The government's $700-billion bailout plan probably comes too late to help such faltering lenders as FirstFed Financial Corp. of Los Angeles and Downey Financial Corp. of Newport Beach, which stuffed their investment portfolios with multibillion-dollar helpings of now-troubled mortgages, analysts said Sunday.
But the plan contains a provision that could assist large and highly diversified banks that take over troubled institutions so the government doesn't have to deal with them.
That would include JPMorgan Chase & Co., which last week bought Washington Mutual Bank, the nation's largest savings and loan, immediately after regulators shut it down, a Treasury Department spokeswoman said.
The government isn't inclined to provide major help to lenders that wounded themselves by becoming overly concentrated on originating and investing in mortgages as their main business line, said one person who worked on the bailout plan and spoke on condition of anonymity because of confidentiality agreements.
The bailout is instead aimed mainly at reestablishing a market for complex bonds linked to mortgages, so that huge banks and Wall Street firms can unload them and start making other loans again.
"All mortgage-backed securities are difficult to sell in the current market," said Guy Cecala, editor of Inside Mortgage Finance.

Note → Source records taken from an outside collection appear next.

Every row gives one point. Each copy is the shape, with its points in the same order, stretched, turned, moved and blurred by noise. Some copies are also mirrored. Which?

Shape (5 x 2):
[[ 5.4  0.7]
 [ 0.4  2.7]
 [-0.8  3.8]
 [-0.4 -3.8]
 [-1.6 -4.6]]
Copy 1 (5 x 2):
[[-0.2 -9.1]
 [-3.1 -0.9]
 [-4.6  1.3]
 [ 5.7 -2.0]
 [ 7.3  0.0]]
Copy 1 is: mirrored
Copy 2 (5 x 2):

Of the $6.9 trillion in these securities outstanding, bonds that are not from government-linked entities such as the Federal Housing Administration, Veterans Administration, Fannie Mae or Freddie Mac are "where the most relief is needed," he said.

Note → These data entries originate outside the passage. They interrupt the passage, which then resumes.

Every row gives one point. The points of each table are mixes of a few directions, plus a little noise. How many directions does each table use, and how many do they share? Where both have some left over, give the other angles between the two spaces (their principal angles), to ten degrees, smallest first.
In the rows, 128 means zero.

First (4 x 3):
[[133 129 125]
 [200 137  80]
 [ 74 121 164]
 [105 125 143]]
Second, 6 rows:
[[153 131 111]
 [139 129 121]
 [153 131 112]
 [153 131 112]
 [145 130 117]
 [ 25 115 197]]
Directions: first 1, second 1, shared 1

First:
[[180 145 142  81]
 [119 125 125 136]
 [131 128 128 127]
 [189 149 144  74]
 [ 91 116 118 162]
 [ 59 104 110 191]]
Second (5 x 4):
[[ 90  95 141 159]
 [190 150 133 132]
 [ 74  79 159 115]
 [169 180  91 115]
 [117 136 116 119]]
Directions: first 1, second 3, shared 1

First (7 x 6):
[[137  79 161  73 103 124]
 [137  92 152  85 109 125]
 [109 208  71 222 170 136]
 [123 149 115 151 139 130]
 [140  77 164  67 101 123]
 [121 152 111 156 139 131]
 [126 139 120 141 134 130]]
Second (8 x 6):
[[179 124  81 125  93 177]
 [ 53 131 147 117 153  71]
 [117 134 211 148 190  67]
 [156 137  70 109  85 138]
 [110 147 149 128 110 133]
 [121 101 145 142 166 139]
 [179 115 102 133 127 151]
 [109 136 118 121 102 150]]
Directions: first 1, second 4, shared 0; angles 90

First (8 x 8):
[[179 170 133 134  98 135 140 121]
 [ 87  80 144 123 184 124  92 145]
 [162 151 140 133 120 135 125 129]
 [181 157 156 134 132 138 110 135]
 [ 82 107  99 121 114 117 151 119]
 [154 176  90 131  51 127 187 101]
 [124 136 110 127 105 125 149 119]
 [ 57  48 154 118 219 121  71 155]]
Second:
[[102 112 121 138 140 105 113  97]
 [ 94 147  62  79 111 124 197 146]
 [121 130 165 155 199  78  86  84]
 [132 137 146 126 181 106  99 114]
 [142 110 145 129 138 145  79 133]
 [179 123 142 128  68 194 121 183]
 [156 159 158 149 129 117 156 135]
 [105 111  86 125  50 147 172 131]]
Directions: first 2, second 4, shared 1; angles 40

First (10 x 9):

There are about $2 trillion of these so-called non-agency securities, of which about $1.5 trillion currently have virtually no buyers because they are backed by subprime loans to the least creditworthy borrowers or Alt-A mortgages. The Alt-A category includes the "liar loans" that didn't require borrowers to verify their earnings or assets.
The government presumably would target these for purchase, Cecala said.
But the government was not immediately making clear what would be purchased and at what price, said Jennifer Zuccarelli, a spokeswoman for U.S. Treasury Secretary Henry M. Paulson.
FirstFed Financial and Downey Financial are not big holders of these mortgage-backed securities. They are the parents of First Federal Bank of California and Downey Savings -- S&Ls that specialized in a kind of mortgage that got lenders in hot water when home prices plummeted.